We first evaluated our robotic polishing system by repeating electrochemical measurements for a standard solution with unpolished and polished electrodes. A high voltage (5 V, 30 s) was applied to the electrode to induce corrosion. It is reported that carbon oxidation occurs above 1.5 V. The CV plot changes as a result of increased electrochemical capacitance caused by corrosion,¹¹ and further confirmed by in-house measurement using microphotography (Fig. 3). The polishing was done by repeating the following steps: (i) the robot brings an electrode to a polisher and fixes its position, (ii) the polishing station moves around the electrode for 30 seconds, (iii) the robot brings the electrode to a measurement station, and (iv) surface condition is evaluated using electrochemical methods including CV and cyclic differential pulse voltammetry (CDPV). The process was repeated 10 times. Throughout our experimental process, we evaluated four polishing motions: eight-figure, circular, linear, and complex. They are implemented as Lissajous curves (Fig. 4).

Fig. 3 Photo of the surface of a glassy carbon electrode before (left) and after (right) corrosion, which was taken during our preliminary experiment. The electrode was applied a 3.3 V potential for 600 seconds inside 0.5 M sodium sulphate solution. Note that a higher voltage (5 V) was used in the actual experiment to cause corrosion quickly and in a controlled manner.

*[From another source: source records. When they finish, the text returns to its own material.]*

Each row is a point. To make a cloud, some directions were put in groups of two or more. Within a group, all points are equally far from the middle, so they leave a hole (a ring in 2 directions, a hollow ball in 3). The other directions are filled evenly. Then the cloud was stretched, turned, moved and blurred a little. Count the holes, and give their numbers of directions, smallest first.
(in the rows, 128 means zero)

Cloud (13 x 2)
[[192 148]
 [191 158]
 [153 145]
 [ 95 157]
 [ 98 120]
 [121 179]
 [164 150]
 [110  94]
 [127 187]
 [ 79 114]
 [162  90]
 [ 80 110]
 [143  88]]
Holes: 0

Cloud (20 x 3)
[[156 116 155]
 [166 108 138]
 [151 166 187]
 [ 86 157 121]
 [198 146 115]
 [162 145 171]
 [156 189 110]
 [124 182  91]
 [186 139 137]
 [148 116 161]
 [159 187 104]
 [138 133  45]
 [121 194 112]
 [149 103 136]
 [158  96 120]
 [143 195 121]
 [ 98 123 164]
 [ 89 150 118]
 [135 136  50]
 [140 195 114]]
Holes: 1 (2)

Cloud (29 x 4)
[[119  92  80 129]
 [ 86 126  76 146]
 [139 111 140  58]
 [111 192  81 136]
 [146  95  83 118]
 [149 187  97  98]
 [165  96 107 150]
 [112 184  82 169]
 [ 77 113 162  99]
 [145  92  85 128]
 [ 88 146 156 179]
 [113  95 124 174]
 [162 148 177  90]
 [142 113 123  59]
 [117  93 116 171]
 [106  99 150  70]
 [ 83 142  76 148]
 [101 102  77 130]
 [141  92 171 133]
 [161  95  99 145]
 [175 120 169 140]
 [149 189  97 176]
 [110  98 110  68]
 [152 182 179 115]
 [ 81 146 167 161]
 [135 194 178 128]
 [101 164  96 188]
 [ 85 115  78 117]
 [155 163 139  68]]
Holes: 2 (2, 2)

Cloud (53 x 6)
[[114 119  80 155 150 100]
 [126  89 106  89  54 106]
 [182 120 117 162  92 135]
 [119 138  78 145  87  94]
 [103 163 134 117  67 128]
 [117 116  85 111  69  81]
 [159  77 176  90 152 136]
 [111 101  80 123 175 138]
 [ 97 131 148  47  91 111]
 [163  69 102  66 101  89]
 [115  85  77  98 169 135]
 [132 101 106 118  56  88]
 [131 103 105 141  96  63]
 [142 149 105  67 164 170]
 [136  68 146 115 163  92]
 [152  83  64 101 151  96]
 [101 141 139 125 121 182]
 [153  85 162  74 127  70]
 [124 118  76  56  75 133]
 [106 147 119 127 157 173]
 [149 179 150 105  88  82]
 [157 192  84 107 134 127]
 [155 129 180  54  92 138]
 [134  98 121 122  53 147]
 [181 105 136 129 178 143]
 [ 96  76 156 124 100 137]
 [136 134 163  79 159  71]
 [125 150  56 110 159 136]
 [166  92 134  88 179  88]
 [166  87 133  87  67  82]
 [127  87 149 133  65 134]
 [158 116 153 142  96  67]
 [ 89 132 170  66 121 118]
 [161 108 190 126  87 119]
 [143  97 182 142 110  90]
 [124 149  68  60 152 103]
 [193 164 107  95 109  79]
 [165 132 155  38  84 113]
 [190 144  99  59 134  80]
 [115 161 137  94 163  78]
 [173 138 160 138 169 141]
 [137 130  83 158  84 107]
 [107  66 109  62 104 125]
 [165 153 151 130 179 130]
 [ 85 111 136 152 111 104]
 [189 135 134 159 142 134]
 [118  63 140 124 159 120]
 [105  73 144 140 148 118]
 [151  77 138  85 113  61]
 [141 147 187  75  82 128]
 [154 106  92 118  53 127]
 [ 94 107  81  81 141  84]
 [170 163 147 102 134 178]]
Holes: 2 (2, 4)

Cloud (86 x 8)
[[111  84  85 142 159 159 175 110]
 [ 93 106 162 102 100 133 178 181]
 [112 121 149 105 127 177  72  98]
 [161 116 156 136 186 146 150 143]
 [139 146  83 147 142 109  86 118]
 [163 121  73  71 129 159 107 107]
 [ 93 148 176 107 149 152 109 142]
 [135 172  99  92 112 148 160 167]
 [ 80 143  89 147 115 136  99 110]
 [168 124 119 130  68 119 144  43]
 [186 172  63 113 123 126 147  41]
 [101 116  64  70 174 140 140 115]
 [140  77 114 100 100 102 166  97]
 [158 137  83 138 176  98 138  68]
 [103 110 133 153 152 168 201  60]
 [138  73 143  50 108 164 195  96]
 [115  87 103 121 126 131  82  77]
 [111 116 125 119 148 187 213  93]
 [124 180 165  63 122 104 159 100]
 [ 69  98  64 122 147 165 112  85]
 [123 206 147 159 128 109  92  67]
 [171 175 122 103 136 194  92  48]
 [138 177  83 108 114 127 114 123]
 [121  71 103  87 108 184 160 115]
 [ 56 178 164 103 120  87 136  81]
 [122  92 126 131  88 141 181  70]
 [117 187 155 118 182 137 152 102]
 [117 117 112 124 169 126 125  40]
 [165 136  46  78 144 113 132 109]
 [ 99 191 115  73 135 125 193  82]
 [113 139 149  87 116 125 139 125]
 [123 119  95 118 169 124 112 136]
 [129  98 179 118 140 187 132  63]
 [ 92 180 137 126 160 101 168 100]
 [ 72 151  67 102  96 142 158  93]
 [ 95 139 128  71 141  78 146 105]
 [169 182 111 107 137 117 179 142]
 [ 86 118  69 101 151 116 135 126]
 [166 123  18 108 140 129 118 102]
 [148  93  66  71 162 139 167 105]
 [ 90 134  40 144 139 153 158  98]
 [163 141  92 101  87 163  84  54]
 [157 129  82  69 103 194 198 127]
 [156 105 119  73  75 173 154 120]
 [125 124 159 122  89 199 103  57]
 [167 203 126  58 145 175  89 106]
 [104 140  98 101  77 136 133  53]
 [119 114  78  98 118  84 175 148]
 [ 97 149 119  51  83 155 181 153]
 [158 139 148  96  50  87 157 124]
 [197 157  94 100 129 128 171 187]
 [127 111 135 139  96 164 175 152]
 [126 176 117 126 171 187 123  76]
 [168 134 152  94 103 143 132  93]
 [139 124 167 138  93 172 167 140]
 [139 139 184 107 132 175 188  63]
 [160 199 105 151 116 110 162 113]
 [ 99 182 139 102 178 180 127 104]
 [ 99 153 137 117 126 176 160 183]
 [151 193 142 111 166 148  91 129]
 [105  99 102  72 112 164 192 160]
 [113 144 119  72 214 185 111 111]
 [151 187 153  75 127 173  80 109]
 [151 179 114  67  91 123 161 170]
 [110 174 160  54  86  95  86  48]
 [151 157  90 102 133 160 176  86]
 [174  79  75  87 101 115 125 120]
 [147 126  81 159 131  74 176 141]
 [138 142 135  75 143 140 183 128]
 [140 154  98 139 147 101  77 102]
 [109 102  73  68 146 125 188 140]
 [ 53 130 132 156 127  91 103 105]
 [138  87 129  71 135 129  61 106]
 [ 97 108 119  96 132 197 127  93]
 [140 130  87 100 146 142  78 193]
 [ 72 226 106 116 141 131 120  93]
 [125  98 122 131 108 133 111 160]
 [139 110  87 120 171 103 160 116]
 [114  93 110 103  89 114 102 101]
 [179 180  93 111 123  76 138  86]
 [147  88 124 108 159 137 166 144]
 [160 119 131  75 104 122 166 155]
 [114 139  88  87 165 140 126 142]
 [ 84 131 130 127 167 129 115 104]
 [129 165  78 103  99 101 196 105]
 [143 100 122 100  97 158 176  79]]
Holes: 0

Cloud (91 x 9)
[[167  74 138 149 103 233 135 130 112]
 [168 151 146 100 159 161 201 129  76]
 [135 177 155  98 123  55 137 151  86]
 [140  61 129 148 150 153 171 164 108]
 [123 172 171 126 134 162  85 107 103]
 [170 179 102 158 106 117 181 121 145]
 [158 185 116  88 146 166 116  99 138]
 [156 107 174 129 103 180 123 100  51]
 [117 129 101 103 166 122 129 188 116]
 [110 146 111 115 172  79 179 106 127]
 [180 116 149 166 186  93 114 111 147]
 [137 123 126 138 129 152  65 102 123]
 [163 185 107 161 142 174 131 101 104]
 [134 104 114 112  92 175 187  79 131]
 [174 163 123 115  84 155 107 130  97]
 [149 120 129 123 116 179 177 164  35]
 [146 138 108 139 108  83 168 190 139]
 [189 107 110 149 177 200 143 105  69]
 [192 166 101 145 104 160 138 114  80]
 [171  64 163  59 119 174 133 126 107]
 [194 155 139  92 126 115  94 100  87]
 [124 158 133 127  81 122 156 125 180]
 [142 189 157  99 131  55 150  86  91]
 [ 99  69 120 134 130 136 107 179 119]
 [171 134 103 115 127 103 111  79 173]
 [138  98 126 133 142  91 136 177  85]
 [147  94 114  78 102 146 194 100  84]
 [156 172 125 142 100 120 127  68 130]
 [187 130 152 133 146 173 114 173 101]
 [185 112 164 103 133 170 169 142 157]
 [125  86 169 121  93  66 135 117 105]
 [119 169 102  95  78 150 164 140 163]
 [101 179 147  66 133 125 138 143 134]
 [104 197  79 100 141 171 135 119  89]
 [132  72 118 168 112 244 126 156  93]
 [189 151 120  89 165  88 190 119 130]
 [ 96  63  99 136 144 134 151 144 125]
 [110  95 124 104 180 143 116  73  94]
 [190  94 173 119  99 120 101 139  84]
 [132  41 111 158 149 176 140 137 108]
 [182 112 120 104 191 154 136  58 109]
 [104  85 145 116  54 190 171 148 118]
 [130 131  87 140 113 193 124 104 158]
 [137 191 124 113 133 160  97 146  88]
 [126 142 119  91  73 111 125 134  74]
 [135  82 177  83 137 168 177 165 118]
 [144 169 120  82 204 110 156  94 147]
 [123 139  91  88  80 139 143 167  52]
 [102  79  84 163 138 132 134 154  81]
 [122  63 124 121 157 180 184 134 124]
 [180  82 150 127 163 165 184 136  76]
 [ 78 120 167 115 116 118 174 150 115]
 [143  31 142 145  72 159 157 147 117]
 [177 164 158  76 102 142 157 150 101]
 [159 145 100 126 104 101  98  90 163]
 [198 132 140  66 170  87 110 116 146]
 [116  76  77 146 135 105 151 125  96]
 [ 81 151 131 123 105 135 141 140  62]
 [219 141 185 131 173 133 165 113  98]
 [127 143  87  93 123  89 110  84 135]
 [159 138 145  83 218 151 147  72  93]
 [144  58 155 102  99  92 134  94 120]
 [ 95  97  97  81  96 137 112 122 141]
 [ 70  91 101 126 112 241 125 167  79]
 [ 85 106  78 154 129 185 141 121 144]
 [113  86 116  74 106 205 138  88  82]
 [141 136 137 100 161  31 121  91 170]
 [ 96 156 189 113 111 133 111 117 142]
 [190  79 199 125 180 133 140 141 141]
 [201 130 147  98 179  58 153 107 166]
 [181  76 202 142 161 170 121 140 122]
 [160  24 125 137 102 221 114 133  66]
 [155 117 148 124 105 104 202 148 152]
 [165  96 162 186 130 120 135 102 118]
 [113 122  69  84 144 137 139 171  60]
 [171 120  88  97  64 114 117 140  94]
 [108 156  61 175  99 123 117 131 110]
 [141  43 172  81 113 161 157 136  76]
 [201 195 178 134 144  93 177 112 140]
 [125 102 184 165 142 140 141  73 118]
 [114 124 183 139 140 122 150  78 168]
 [154 146  98 122 151 166 199  78 102]
 [153  86 181  71  98 162 164 154  97]
 [100 120 135 125 202 104 126 117 120]
 [155 130 110  84  83  71 135 106 123]
 [185 143 195 159 147 119 175 135 129]
 [101  70 109  82  81 140 180 174 102]
 [195 154 158 101 188 161 130 147  72]
 [161  80 141  93 136 192 133 176 135]
 [140 121 130 124  73 155 110 189 136]
 [103 155  57  85 146 139 111 130 111]]
Holes: 1 (8)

Fig. 4 Cyclic voltammetry plot of damaged and polished electrode. The plots for electrodes damaged by a high voltage, electrodes polished for 30 and 300 seconds are shown. Four different polishing patterns (eight-figure, circular, linear, and complex) were tested for robotic polishing. Manual polishing with an eight-figure shape is shown as a baseline.

To evaluate the polishing performance, the integrals of the CV plots are plotted against polishing time in Fig. 5 to provide quantitative information to relate the polishing time and the electrode quality. The major contribution to current measured in CV experiments includes electrochemical current, ohmic current, and charging current, with the charging current closely related to the surface properties including roughness and surface oxidation.¹¹ The electrochemical and ohmic currents remain constant between experiments using the same reference solution. Therefore, the integral corresponds to the capacity of the electrode and can be used as a measure of the surface quality.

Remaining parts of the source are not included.